Question

A block system is shown in figure. Frictional force on $2kg$ is ${{f}_{1}}$ and on $3kg$ is ${{f}_{2}}$ and $T$ is tension in the string connecting block A and B. Which of the following is correct?
A. ${{f}_{1}}=8\hat{i},{{f}_{2}}=-15\hat{i},T=2N$
B. ${{f}_{1}}=5\hat{i},{{f}_{2}}=-15\hat{i},T=5N$
C. ${{f}_{1}}=-8\hat{i},{{f}_{2}}=-15\hat{i},T=2N$
D. ${{f}_{1}}=-5\hat{i},{{f}_{2}}=-15\hat{i},T=5N$

Answer 1

Hint:Draw the free body diagram of all the blocks and balance the forces. A free body diagram is a sketch of an object of interest with the entire surrounding object stripped away and all the forces acting on the body are shown, it helps to visualize all the forces acting on a single object.

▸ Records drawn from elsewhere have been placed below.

Each row of a before or after table is a point. One or more steps were done to the points. Then noise was added and the rows were shuffled. The steps act on how far a point lies along the listed directions, d1 being the first. Name the steps. A step turns or swaps two directions, mirrors them in a line or flattens them onto one, adds a multiple of one to another, or multiplies one. Angles are multiples of 10 degrees, from the lower direction toward the higher: turns from -170 to 170, lines from 10 to 170 but not 90. Use the fewest steps. Two steps may share a direction if one is a turn and the other turns, adds or multiplies; they go together, in the order done. Otherwise the lowest direction goes first.

Directions:
(1): [-20 -36 -36]
(2): [ 25  26 -41]
(3): [-44  31  -8]
Before, 10 rows:
[[ 37 -29   1]
 [-10 -27  12]
 [ 42   3 -68]
 [-59  27  45]
 [ 49   5  15]
 [ 23   2   8]
 [  7  39 -38]
 [ 22  22  -8]
 [ 25 -25  -4]
 [ 16  14  15]]
After, 10 rows:
[[ 19  -8  18]
 [ 44  16 -35]
 [ 15  11  18]
 [ 76 -47 -38]
 [ 15 -36  13]
 [ 46 -16  38]
 [ 37   5   3]
 [-67  70   3]
 [-29 -14   7]
 [ 26 -46  24]]
Steps: turn d2 and d3 by -40 degrees; multiply d3 by 1.3

Directions:
(1): [ 18  23  25  32 -33 -49]
(2): [ 64   2 -27 -20 -24  14]
(3): [23 37 27 32 30 39]
(4): [ 16  11 -32   1  54 -41]
Before:
[[ -4 -24 -31 -23  -3 -78]
 [ -6  10   5  22  -2 -66]
 [-50 -15   6  21  25  10]
 [ 47  37  53  29 -17  18]
 [  6 -31 -27 -47  -1  30]
 [ -8  22  17 -17  54 -11]
 [ 16  29  21  10  31  -2]
 [-19 -37 -40 -42  74  24]
 [  3  37  26  15  34  34]
 [ 36  10  17  -5 -44  39]
 [-44  -7   5   7  71  37]]
After (11 x 6):
[[ 47  24  15   5 -13  42]
 [-47 -69 -12 -52 -41  -4]
 [  8  -7 -16  -3  -8 -88]
 [ -1  15 -11  17  40 -52]
 [  9 -23   6 -26 -58   4]
 [-53 -20  12  20   4   5]
 [ 43  27  14   4  51  48]
 [-73 -45   6 -18   6  30]
 [-20   4   2 -20  35  51]
 [ -5   0  -6 -22  42  16]
 [-31  -9   2 -46  30  -4]]
Steps: turn d1 and d4 by 50 degrees; turn d1 and d3 by 60 degrees

Directions:
(1): [-16  50 -63  23  28  -9  25   1  12]
(2): [ 28 -46 -42   5 -33  -1  13  16  52]
Before, 14 rows:
[[  4  14 -25  12  12   5  -7  -7  -6]
 [-31  44 -14   7  45  -9  -6 -11 -38]
 [-27  27  11   0  25 -11   9  -7 -29]
 [ 47 -59  -9  -5 -33 -10   6  11  23]
 [  2 -13 -14   6  -9  -7 -19   8  -1]
 [-26  95 -41  12  49 -22  17  -3 -10]
 [-20  15  -3  -1  20  -7  -2  -3 -26]
 [ 13  40 -80  30  -1 -12  35  11  39]
 [  6   8 -73  14  -8 -15  39  -4  38]
 [ 19 -24  29  -6 -18   8 -12  -4   0]
 [-50  60  25  -6  39  -8 -21 -25 -42]
 [ -2  28  63  -8  31 -13 -29  -6 -58]
 [-11  62 -29  20  21  -2   8  -4   5]
 [-33  63 -52  39  53 -18  45  18  10]]
After:
[[ 51 -66 -15 -15 -51 -10   0  24  61]
 [ 20 -45 -44   6 -20 -11   1   9  31]
 [ 33 -92  29  -1 -43  -2   9  33  43]
 [  3 -27 -31   0  -5 -11   8   8  11]
 [ -5  39  -2  16  20  -3   2 -11 -14]
 [ -6   0   1   3   2  -6 -24   5 -16]
 [ -3  28  47  -8  29  -9  -8 -13 -62]
 [  2 -24 -32   5 -13 -13  24  10  25]
 [  1 -23 -77  12 -19 -12  11   4  69]
 [ 40 -53  62 -22 -55   8 -25   2  -1]
 [ 16 -21  -5   2  -7  10 -13  -3   2]
 [ 18 -52  59 -28 -35   4 -15 -15 -19]
 [ 33 -37   2  -1 -40   9  -7   8  40]
 [ 20  26 -72  28  19 -29  26  17  33]]
Steps: turn d1 and d2 by 140 degrees

Directions:
(1): [ 31  -7  21 -37 -60  -1 -50  19   9 -50  -7  -9]
(2): [-21 -40 -15   0   3 -15 -35 -82  13  -5  -1 -36]
(3): [-24  54 -40  17 -44  28 -29 -22 -41  12 -18  19]
(4): [-38  18  35 -50 -30  33  39 -21  41  24 -15  -7]
(5): [ -9 -31 -39 -27  20   1 -16  10  31  -1 -54  64]
(6): [ 15  -7  -1  37 -17  32  37 -35  23 -55  28  45]
Before, 13 rows:
[[  9 -44  12   3  29  -7  11   6  18   4 -15 -26]
 [ 32   1   9  -4 -32  -8 -19  57 -38 -17 -10   9]
 [-28  15 -19   1 -34  -1 -35 -71 -21  -5  17  -8]
 [ 80 -41  58  12  11 -15   3  49  -1 -75  68 -13]
 [ -6  -5 -28 -13  15   8 -28  -7   8   3 -47  41]
 [ 36 -13  10  56  18 -17  24  49 -23 -30  43  35]
 [ 14 -55 -48  29  16 -36 -54 -58 -45   0   3 -34]
 [ 33 -25 -14  23   6 -29 -40 -17 -24  -9   8  -2]
 [ -2  -6  17 -16  48 -37   5  48 -12  61 -22 -14]
 [ -9  27   6   9 -23  22   2 -19 -23  15  16 -24]
 [ 16  10  15 -36  57 -26  41  71   5  40 -21  18]
 [ 31   1  25  45  -2 -16  41  19  -8 -20  37 -16]
 [ -4  -2  12 -47  -8  35  11   8  30 -11 -34  31]]
After (13 x 12):
[[ 28 -95  11 -61  18 -37 -73  -7  46 -47 -22  -9]
 [-39 -15  15 -43 -38  33  39 -83  33  23 -11 -19]
 [ 17  -6  19  -6 -40  20 -10   7   9 -23 -15 -21]
 [ 60  15 -10  32 -30 -18 -39 -13 -42 -62  34  -7]
 [ 28  15  24   3  24  -2   4  50 -35   4  17 -26]
 [ -4  31  29  19   7   5  10 -15 -24  24  22 -47]
 [  7 -39 -37 -13 -13 -28 -43  -3  16 -11 -45  16]
 [ 10 -62   2  27  32 -27  10 -24  -5 -16  14  -8]
 [ -8  -6 -25   7  21  22  12   2   4  14 -14  41]
 [ 31   7  13  42 -54  12 -14 -32 -13 -54  28  12]
 [-13 -23  17 -20  -6  -2   6 -57  21  15  -8 -13]
 [-50  17   4 -30  21  13  51 -12  17  43  -5  32]
 [ -9 -50 -25  -5  -4 -45 -75 -28  -5  -5 -17 -16]]
Steps: mirror d1 and d3 in the line at 130 degrees; turn d2 and d4 by 100 degrees; turn d5 and d6 by -160 degrees

Directions:
(1): [ 15  34 -51 -28  39  -4  20  14  43 -13 -31  -6  45  45]
(2): [-52 -12 -16  30 -35 -33 -32  38  31  -4  20 -46  40  -7]
Before, 14 rows:
[[-23 -22  25  10 -23  -4 -20 -11 -30   1  -9  22 -35 -25]
 [ 56  -4  39 -10  31  28  28 -42 -40   4 -27  53 -59   3]
 [ -9 -23  39  24 -38  16 -40 -16 -36  17  33  10 -33 -16]
 [ 14 -19  35  10 -13   9  12 -24 -40   9  25  19 -68 -23]
 [  3 -46  34  14 -19   5 -20   0 -49  11  10  19 -34 -27]
 [ 27   1  31  -9  12   3  23 -27 -28   9   1  24 -30  -8]
 [-50  -5 -13  21 -31 -28 -16  33  27 -11  12 -38  42   6]
 [  3 -32  44  18 -11  16 -12 -10 -33   4  25   9 -57 -24]
 [ 29   6   7  -3  31   7  31  -4 -13  17  -6  10   0   3]
 [ 25 -36  79  14 -34  26 -24 -52 -86  17  22  36 -95 -53]
 [ -2   9 -27  -5  11  -2  20  -4  24  10  -1   2  31  26]
 [ -7 -32  38  22 -40   3 -15  -5 -34   6  34   1 -43 -31]
 [ 63   7  14 -36  36  33  35 -35 -34   6 -25  37 -49   1]
 [ 25 -12  18  -2  17   5  23 -26 -15   6 -21  20 -20  15]]
After:
[[-31 -29 -22  17 -17 -27 -31  46  15  -4   0 -27  40   5]
 [ 15  -3   6  -4   8  15  23 -31 -14  19   5  28 -12   5]
 [-26 -43  40  33 -52 -10 -31   5 -32  12  33 -25 -37 -53]
 [-26 -16  25  25 -29 -29 -13   8  -5   7  25 -19   2 -22]
 [-42 -47  45  58 -54 -24 -39  12 -15   6  26 -22 -22 -37]
 [-45 -16 -12  31 -35 -34 -17  33  22  -3  34 -42   7  -7]
 [-76 -25 -18  47 -67 -53 -71  53  34  -8  31 -76  50 -14]
 [  1 -18  27  22  -4  -5   7   4 -24  23  17  -5  -7 -23]
 [ 24  33 -26 -34  39  10  36  -5  18 -13 -32  14  22  44]
 [-37 -17 -13  26 -15 -21 -28  41  33 -12  20 -44  20   7]
 [-33   4 -27  16 -21 -12 -41  29  33  -1  14 -31  46  27]
 [-29  -2 -31  13 -21 -27 -14  40  38 -13  13 -39  40  16]
 [-17 -33  27  29 -23 -16  -7  -7  -9   8   5 -10 -11  -6]
 [-45  -5 -21   9 -16 -28 -24  24  20 -11 -19 -10  22   2]]
Steps: turn d1 and d2 by -110 degrees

Complete step by step answer:
The blocks of $1kg$ and $2kg$ will experience gravitational force in downward direction due to their weight. Gravitation force on $2kg$ block $W=mg$, take g=$10$ $m{{s}^{-2}}$
$W=2\times 10 \\
\Rightarrow W=20N \\ $
Gravitation force on $1kg$ block $W=mg$, take g=$10$ $m{{s}^{-2}}$
$W=1\times 10 \\
\Rightarrow W=10N \\ $
Free body diagram of Block B

Normal force (N) is a contact force that is felt when a surface pushes against an object that is placed on that surface and is perpendicular to the surface that an object contacts.
Since the body is not going anywhere in a vertical direction, upward and downward force will be equal in magnitude.
$N=mg$, here mass of the block is $3kg$.
$N=3\times 10=30N$
Normal force on block B is $30N$. Frictional force is the resistance force against motion of one object moving relative to another. It is in the opposite direction to motion of the object.
${{f}_{2\max }}=\mu N =0.5\times 30=15N \\ $ ($\mu =0.5$ for block B and N represents normal reaction)
Let the block B start moving in x direction with acceleration a.
$ma=20-T-{{f}_{2}}$
$3a=20-T-{{f}_{2}}.........\left( 1 \right)$
Since the block is at rest a=$0$, the equation will become;
$20=T+{{f}_{2}}............\left( 2 \right)$

Since the body is not going anywhere in a vertical direction, upward and downward force will be equal in magnitude.
$N=mg$, here mass of the block is $2kg$
$N=2\times 10=20N$
${{f}_{1\max }}=\mu N =0.4\times 20=8N \\ $ ($\mu =0.4$ for block A and N represents normal reaction)
Let the block B start moving in x direction with acceleration a.
$2a=T-10-{{f}_{1}}........\left( 3 \right)$
Since the block is at rest a=$0$, the equation will become;
$T-{{f}_{1}}=10$ .............$\left( 4 \right)$
Add $\left( 2 \right)and\left( 4 \right)$
${{f}_{1}}+{{f}_{2}}=10.......\left( 5 \right)$
Using $\left( 2 \right),\left( 4 \right)and\left( 5 \right)$
We will get ${{f}_{1}}=-5\hat{i},{{f}_{2}}=-15\hat{i},T=5N$

Therefore option D is the correct answer.

Note: Friction always slows a motion and amount of friction depends on the material from which those two surfaces are made. To stop the motion block A will provide $5N$ friction and block B will give $15N$ friction.